Today, no one doubts that collaboration is important; it is no longer thought that a company can win in such a competitive market by operating in silos. However, to collaborate, it is not enough to believe in its importance. Nor does collaborating represent the same thing for every organization: its meaning can vary according to its scale, the way it is structured, and its strategic priorities. Likewise, it does not mean the same thing for all areas and levels within the same company: probably the type of collaboration required in an operational area is different from that needed in innovation areas.

Different structural models, different collaboration needs

In our quest to understand what each type of organization means and needs, we have analyzed three structural models: the more traditional hierarchical pyramid, the organic one formed by agile teams, and the networked one, as an evolution of the matrix structure where different nodes are created through the interaction between global and local teams, by function and by category.

In the first of these structures, the more traditional pyramid, there is usually a clear hierarchy model with decisions made at different levels and processes that cross the various areas.

In these cases, for collaboration to occur, it is necessary for each team to have a clear understanding of what is expected of them and to meet those objectives within the proposed time, so that the task can properly follow the established workflow.

An example of this is what happens between the Purchasing and Manufacturing areas. The Purchasing team usually has a catalog with technical specifications and time and cost objectives to meet. If these requirements are successfully met, the inputs can be correctly delivered to the Production department. However, if there is no collaboration and effective communication between both areas, delays in the delivery of inputs may occur, or the necessary specifications may not be met, which would affect the production process.

This is why the main challenge in this model is that the communication interfaces are very well defined: who from each team acts as a link with the others, what the workflow is like, what the requirements of each area are to function, how and when one team should deliver its product or service to another.

On the other hand, the organic structure tends to organize itself with agile teams, known as squads, with clear priorities and objectives defined within a specific period.

This model is very common in areas of innovation or solution development, even within traditional organizations.

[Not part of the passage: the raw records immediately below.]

What each symbol does to the objects:
from | fi ra na ve da bu
j756 | j968 j590 j462 j122 j219 -
j460 | j881 j924 j512 j639 j814 j100
j738 | j46 j518 j616 j776 j835 j760
j513 | j32 j781 j294 - j951 j98
j432 | j106 j616 j776 j752 j738 j882
j818 | - - j231 j590 - -
j59 | j449 j226 j264 j737 j675 j512
j77 | j518 j882 j46 j106 j117 j697
j264 | j59 j396 j212 j259 j226 j245
j87 | j142 j737 j457 j98 j631 j449
j162 | j994 j818 j219 j756 - -
j146 | j35 j773 j951 j513 j98 j87
j98 | j29 j416 j773 j951 j457 j631
j929 | j590 j162 j968 j671 j994 -
j259 | j737 j344 j142 j261 j212 j226
j773 | j98 j261 j206 j781 j416 j737
j462 | j756 j929 j847 j467 j590 j818
j847 | j462 j968 j671 j809 j929 j231
j675 | j639 j92 j226 j264 j245 j924
j590 | j219 j994 j929 j847 j231 -
j882 | j117 j141 j835 j738 j760 j809
j457 | j87 j259 j416 j773 j737 j59
j294 | j513 j144 - - j781 j773
j344 | j212 j59 j631 j87 j449 j388
j814 | j232 j432 j924 j512 j106 j77
j639 | j388 j245 j675 j59 j512 j814
j671 | j847 j756 j646 j130 j968 j994
j231 | j818 - j994 j929 - -
j232 | j776 j106 j814 j460 j100 j518
j809 | j467 j646 j130 j760 j671 j929
j616 | j738 j77 j100 j232 j518 j141
j881 | j752 j814 j460 j388 j232 j616
j285 | j141 j978 j117 j77 j697 j122
j697 | j27 j809 j978 j117 j467 j462
j141 | j760 j697 j285 j518 j27 j646
j776 | j432 j100 j232 j881 j616 j835
j978 | j697 j130 j760 j882 j809 j847
j106 | j100 j738 j432 j924 j46 j117
j737 | j631 j212 j259 j416 j264 j675
j388 | j92 j512 j639 j449 j460 j232
j35 | j206 j98 j146 j32 j29 j142
j212 | j264 j449 j344 j142 j396 j92
j92 | j245 j460 j388 j396 j881 j776
j835 | j882 j285 j518 j616 j141 j130
j142 | j259 j631 j87 j29 j344 j396
j261 | j416 j87 j29 j35 j142 j212
j29 | j261 j457 j98 j146 j87 j344
j100 | j616 j46 j106 j814 j77 j285
j144 | j781 j146 j32 - j35 j261
j396 | j226 j639 j449 j344 j388 j881
j924 | j814 j776 j752 j245 j432 j46
j449 | j396 j675 j59 j631 j639 j460
j130 | j809 j122 j27 j141 j646 j968
j46 | j77 j835 j738 j432 j882 j978
j27 | j130 j467 j697 j285 j122 j756
j631 | j344 j264 j737 j457 j59 j639
j467 | j122 j671 j809 j978 j847 j590
j518 | j835 j117 j77 j100 j285 j27
j951 | j146 j206 j781 j294 j773 j457
j245 | j512 j881 j92 j226 j752 j432
j781 | j951 j35 j144 - j206 j416
j994 | j231 - j162 j968 - -
j122 | j646 j847 j467 j697 j462 j219
j416 | j457 j142 j261 j206 j259 j264
j206 | j773 j29 j35 j144 j261 j259
j646 | j671 j462 j122 j27 j756 j162
j226 | j675 j388 j396 j212 j92 j752
j968 | j929 j219 j756 j646 j162 -
j512 | j460 j752 j245 j675 j924 j106
j117 | j285 j760 j882 j46 j978 j467
j760 | j978 j27 j141 j835 j130 j671
j32 | j144 j951 j513 - j146 j29
j219 | j162 j231 j590 j462 j818 -
j752 | j924 j232 j881 j92 j776 j738

The rows follow the links: the fewer symbols apart two objects are, the more alike their rows tend to be.

Each row is also shifted at random along 6 hidden directions that mean nothing.

Some objects, each with a row of numbers:
j92: -15    0   +5   -4   +2   +9   +9  -15   +3   -9   -5  -27   -6  -17   -7   -5   +4  +16   -4   -6  +15   +2   -8   -4   +8  -12   +5   +1   +0  +26   -6  -11  +10   -5   +6   -3  +17  -13  -12   +9   -9  -14  +15  +13
j457: -50   -5   -1   -9  +20  +13   +4   +0  +12   -5   -5   +6   -4   -1   +4   +5   -2   -1   -2   -3   +9   +5  -10   -9   +2   -9   +9  +12   -1  -16   +2   +5   -8   -5   +5   -8   -2   -7   -2  +10   +8  -16   -1   -4
j752: +30   +1   +5   +0  +19   +2  +18  -17   +5   -5   -5  -27   -3  -15  -12   -8   +2  +17   +2    0  +14   +2   -6   -4   +3  -13   +2   -5   -6  +16   -5  -16  +12   -5   +3   -1  +16  -12  -14   +6  -15   -9  +14  +11
j162: +18   +3  +11   +4   +9  -12   -5   +5   +2   +8   +4  +16   -1   +9   -1   -5  +10  -11   -5   +2  -14   -2   +1   -2   +1  +11   -8   -2   -9  -19   +5   -2    0   +8  -15  -11  -11   +2  +11   +0   +1  +13  -16   -8
j106: -51   -2   +7   +1   +7   -6   -3   -7  +13    0   -9   +2  +12   -5  -20  -16  +21  +19   +6   +5  +14  -10   +2   -4   -9  -16   +0   -8  -14  -13   +7   -4  +12   +2   +1   +6   +5  -15  +12   -2  -16   -3  +10   -9
j141:  +1   +9   +5  +10  -24  -12  +12   +4  -22   +2   +3   -4   +1   -5  -11  -11   +3   +6  -11   +8  -10   -7   +4   +2   +1   +8  -18  -15   -5  +16   -1  -18  +18  +13  -12   -4   +4   -2   -1   -1  -14   +9   +1   +1
j929: -16   +6   -7  +10  +29  -12  +26  +12  -14  +13   +7  +12   +1  +10   +1   +4  -25  -12   +3  +11  -18   +7   +3   -1   -9   +9  -14  -12   -7  -22   +1  -15    0   +5  -15   -3  -12  +11  -10   -5   -3  +13  -14   -5
j212: +22   -8  -22   -8   +2  +15   +1  -14  +13   -6   -2  -24   -3    0  +15  +15  -13   +2  +21   +0  +15   +1   +2   +9   +1   -9  +20  +11  +17  +18   -8  +18  -18  -19  +24  +22   +8  +11  -15   -6  +11   -9  +13  +11
j264: -18   -6  -22   -1   -5  +23  -12  +28  -27   -3   +5  +13   +4   -8  +11  +32  -56   -6   -3  -25   +1  +32   +3   +1  -16   -3   +5   +0  +24   +7   -7   +5   -5  -11  +15  +14   +1  +13  -15   -6   +6  -16  +13   +8
j206: +10   -7  -10   -7  +11  +13  -13   +6   +7    0   +2   +8   -4   +6  +17  +20  -18  -14   +6  -11   +1  +13   -1   +2   -2   +2  +13  +13  +13   -8   -1  +18  -19  -10  +11   +5   -6  +10   -3   -2  +17   -6   -3   +2
j27: +46   +6   -5   +9   -9  -17  +18   +6  -10   +6   +0  +11   +7  +10   -8  -12   +7   +1   +2  +22  -10  -15   +7   +1   -5   +5  -15  -12  -11  -14   +5   -8   +7  +12  -11   +2   -8   +2   +6   -5   -8  +13   -7  -12
j760:  -3   +3   +2   +8  -28  -14   -5   +1  -10   +3   +3   -2   +7   +2   -7   -9   +9   +4   +1   +7   -7  -10  +11   +8   -3   +6  -10  -11   -1  +12   +0   -3   +9   +7   -4   +7   +1   +4   +8  -10   -9  +14   +2   -1
j232: -29   -6  -11   +0  +19   -2   +7   -4  +14   +1  -10   +4  +15   +1  -14   -7   +3  +17  +20  +11  +17   -8   +5   -1  -16  -20   +6   -8   -9  -24   +7   +3   +2   -5   +9  +18   +2   -6   +6   -9  -11   -5  +12  -11
j951: +26   -5  -11   -6   -4  +12  -12  +20   -5   -1   +2  +25   -1   +9  +15  +19  -19  -17   -2   -8   -5  +10    0   -1   -4   +5   +5  +12  +11  -18   +2  +16  -16   -3   +6    0  -12  +10   +3   +0  +19   -6   -8   -7
j847:  +2   -1  +20   +4   +7  -14  -32   +1  +12  +10   +4  +16   +7   +8   -6   -8  +21   -7   +1   -9  -10   +0   +7   +3   -5   +8   -2   -4   -8  -17   +7   +6   +1   +6  -10   -3   -7   +0  +23   -7   -2  +16  -12   -8
j818:  +7   +5   +2   +4   +5  -11  +11  +10   -4   +7   +2  +22    0  +14   +1   -5   +5  -11   -5  +14  -14   -7    0   -5    0  +10  -11   -1  -11  -27   +7   -3   -2  +11  -14  -12  -15   +2   +8   +2   +4  +10  -18  -14
j130: -16   +6  -13  +12   -3  -14  +22   -8  -14   +8   +9  -23   -1   +4   +3   +1  -17   -2  +13  +14  -11   -3  +12  +13   -1   +9   -8  -15   +5  +22   -8   -9   +0   -1   -3  +15   +3  +17  -17  -14   -7  +19   +1  +13
j77: +29   -2  -20   +6  -24  -10   +3   -8   -3   +2   +0  -16  +10   +5   -1   -2   -1   +9  +23  +16   +5  -14  +17  +16   -8   -2   +2  -10   +7  +17   -3  +10   -3   -5  +12  +31   +5  +14   -1  -21   -6  +12  +13   +3
j144: +23   -5   -1  -10  -12   +5  -12  -14  +22   -4   -2   -9   -9   +9  +16   +2  +22  -10   +6   +4   +3  -12   -3   +4  +15   +5  +14  +20   +7   +7   -1  +23  -20   -5   +9   -1   -4   +4   +6   +3  +20   +0   -6   +1
j590:  -7   +1   -1   +4  -32  -11  -19  +15   -6   +6   +4  +26   +8  +16   +3   -2  +12  -12   -2   +6  -14  -12  +11   +6   -5  +14   -7   -1   +0  -13   +7  +13   -5  +10   -6   +3  -14   +9  +21  -10   +7  +15  -13  -14
j881:  +3   +0   +3   -1  -22   +6   -4   +5  -11   -8   -5   +2   +5  -14  -12   -6   +5  +15  -12   -6  +10   -1   -3   -5   -2  -10   -3   -3   -1  +11   +0   -7  +16   +4   +3   -2   +9  -13   +4   +6  -10  -13  +13   -2
j449:  +1   -7   -9   -7   -1  +15   -8   +7   +3   -7   -6  +11   +5   -4   +1   +8   -8   +5   +1   -7  +13   +5   -3   -5   -7  -13   +9   +7   +5  -11   +2   +9   -3   -6  +12   +7   +1   -5   +2   +2   +4  -17   +9   -5
j261: -28   -1  -36   -7  -27  +11  +33   +4   -8   -9   -6   +1   -4  +12  +18  +10  -12   -4   +8  +29   +6  -18   -2   +1   +6   -3   +5  +13  +10   -1    0  +14  -19   -4  +15  +10   -6   +9  -13   +2  +17  -10   +2   -8

Start here and follow the symbols in turn, left to right. Where do you end up?
Answers are names.
+17   -9  -24   +1   -5   +6  -14   +8   -2   +0   -2   +6  +17   +2   -1  +12  -23   +8  +22   -3  +12   +5  +15   +9  -22  -12  +10   -7  +12   -6   +1  +15   -6  -11  +20  +35   +1  +11   +2  -20   -3   -3  +17   -3
bu da bu ve ra: j27
-16   +2   +1   -7  +27  +12  +34   -8   +5   -8   -7   -9  -12   -9    0   -2   -2   +5   -9   +7  +10   +1  -19  -15  +11  -10   +2   +9   -8   -6   -1  -14   +2   -1   -2  -20   +5  -15  -17  +21   +1  -19   +1   +1
ra ra ve ve bu da da: j92
-54   +3   +9  +10  -11  -11  -20  +14  -17   +9   +9  +14   +7   +1   -6   +1   -8   -5   -6  -12  -15   +9  +10   +6  -10  +11  -12  -14   +1   +2   +1   -5  +10   +8  -10   +3   -4   +7   +9  -11   -8  +14   -3   +0
ra ve ra bu na ve: j671
+50   -1  +13   -7  -13  +12  -14    0   +2  -10   -6   -1   -1  -16   -9   -5  +14  +12  -16  -15  +12   +3   -9   -8   +5   -9   +3   +6   -1  +10   +1   -3  +11   +1   +3  -11  +10  -18   +6  +13   -4  -17  +10   +1
na ra ve da fi da fi: j752
+20   +4  +36   +7  +29  -16  -15  -11  +11   +9   +3   -4    0   -8  -19  -18  +23   +5   -9  -14   -6   +6   -2   -4   +1   +3   -9  -11  -18   -3   +2  -18  +18   +8  -20  -17   +4  -13  +10   +3  -16  +12   -7   +4
ra ve ve ve na: j100
 +1   +3   +9   +4  -23  -13   -1   -5   +1   -1   -5   -1   +8   -3  -17  -21  +29  +15   -3  +11   +4  -19   +4    0   +0   -4   -8   -9  -12   +3   +5   -6  +16  +10   -6   +0   +4  -12  +14   -1  -15   +6   +4   -8
fi ve ve fi na: j232
+27   -4  -13   -8   +1  +14  +12   -4   +6   -8   -6   -6   -4   -1   +8   +7   -5   +2   +4   +4  +12   -2   -6   -3   +4   -9  +11  +11   +5   +1   -2   +8   -9   -7  +12   +2   +2   -2   -9   +6   +9  -15   +6   +1
bu da da ve bu ra: j616
-40   -4   +3   -6  +41  +14   +1   +8   +6    0   -1  +12   -6   -3   +5  +13  -20   -8   -6  -16   +2  +21  -11  -11   -3   -5   +7   +9    0  -22   +1   -2   -6   -6   +0  -12   -4   -4   -7  +10   +7  -14   -5    0
da na ve da da: j259
+15   -7  +18   +1  +17   -5  -32  -15  +22   +3   -2  -11  +10   -8  -14   -8  +18  +13  +11  -18  +12   +5   +7   +5   -8  -10   +9   -7   -3   +5   +1   +3   +8   -6   +5  +11  +11   -7  +13   -9  -13   +3  +11   +6
da bu bu ve bu: j590
+17   -3   -6  -10  -31   +8   -9  -10  +12   -8   -1  -11  -10   +7  +19   +4  +18   -8   +2   +5   +3  -14   -2   +6  +17   +5  +13  +21  +12  +18   -2  +23  -18   -5  +12   +1   -1   +6   +3   +4  +20   -2   -3   +3
ve bu fi bu da bu ve: j639
-19   +5   +8   -1   +3   +5  +26  -15   -4  -10   -6  -27   -7  -20  -14  -13   +8  +21  -11   +2  +13   -3  -12   -9  +10  -12   -4   -4   -8  +24   -5  -23  +19   +1   -2  -12  +18  -19  -15  +15  -16  -14  +14  +11
ra da da bu da fi: j809
-23  -10   -9  -12  -39  +16  -36   +5  +12   -9   -6  +13   +4   +6  +13   +9  +13   -4   +3   -9  +11   -7   +3   +5   +1   -2  +17  +19  +15   +1   +4  +34  -17   -7  +20  +11   -3   +3  +18   -2  +19  -11   +5   -7
bu fi ra ve na ve: j259
 +1   -1  -11   -4  +25  +13  +26   +9   -5   -5   -7   +9   +1   -7   -5   +5  -21   +8   -4   +3  +11   +9  -10  -13   -7  -16   +1   +0   -5  -20   +2  -10   +4   -3   +3   -4   +1  -11  -12  +10   -3  -20   +7   -6
da ra fi fi na ra: j924
 +4   +1  +13   -2  +39  +11  +15  -10   +1   -5   -2  -21   -9  -23  -11    0  -12  +13  -10  -17  +11  +20  -15  -11   +3  -13   +2   -3   -6  +12   -6  -24  +15   -5   -3  -14  +16  -16  -20  +15  -13  -18  +11  +15
da fi ra bu da bu fi: j122
+19   -2  +26   +5  +19   -6  -31  -18   +9   +5   +6  -29   +1  -18  -12   -3   +4  +10   +3  -30   +3  +18   +5   +8   -2   -1   +4  -12   +2  +32   -8   -9  +14   -7    0   +5  +17   -2   -1   -8  -17   +8  +12  +23
da na ra bu da na: j847
-17   -6  -10   +2  +24   +3    0  -12   +7   +2   +0  -23   +6   -9   -4   +7  -20  +12  +22   -8  +13  +12   +7   +8  -12  -13  +10  -10   +7  +13   -7    0   +0  -15  +14  +25  +12   +5  -14  -13  -11   -2  +18  +14
na ra fi ra fi fi na: j738
+22   -9   +4   +4  +22   +4  -35   +6   +1   +6   +4   +1  +13  -10   -7  +13  -26   +6  +11  -32   +7  +28  +11   +6  -22   -9   +8  -12  +10   +2   -3   +3   +5  -11  +10  +21   +8   +5   +1  -16  -11   -1  +15  +10
bu ve na ra ra: j835
+36   -4    0  +10  +38  -10  -12  -10   +5  +13   +9  -20   +7   -3   -2   +9  -25   +2  +24  -15   -2  +20  +14  +14  -16   -1   +5  -18   +7  +10   -7   -3    0  -13   +4  +25   +8  +16  -11  -22  -12  +15   +8  +18
fi fi bu fi ra fi ra ve: j847
+24   -5  -21   -6   -4  +15   +8   +6   -2   -7   -5   +4   +3    0   +6  +11  -17   +4   +7   +3  +13   +1   -1   -1   -5  -11  +10   +6   +9   -4    0  +10   -9   -9  +16  +12   +1   +2   -7   -1   +7  -15  +10   -3
na fi bu na fi: j512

In this structure, for effective collaboration, it will be essential that each person within the team has a clear role, in which their value contribution to the shared objectives and results to be achieved is known. Thus, if the goal is, for example, to improve the customer experience, we can see that three specialists (one in data, another in experience design, and a third in product) can achieve the desired outcome based on the specific value contribution of each.

Collaboration will not be achieved by fulfilling a series of tasks or deliverables but by contributing to the overall result with individual knowledge and expertise.

Agile interactions and established decision-making roles will allow each team to contribute to the organization what is expected of it, focusing on the “what” and not so much on the “how.”

Lastly, network organizations are a model that we see increasingly frequently to leverage scale, while addressing local needs. These are companies with a structure that we can visually associate with that of a neural network, where people and teams connect to each other with a “many-to-many” logic, unlike the traditional structure where reporting lines generally went from “one to many.”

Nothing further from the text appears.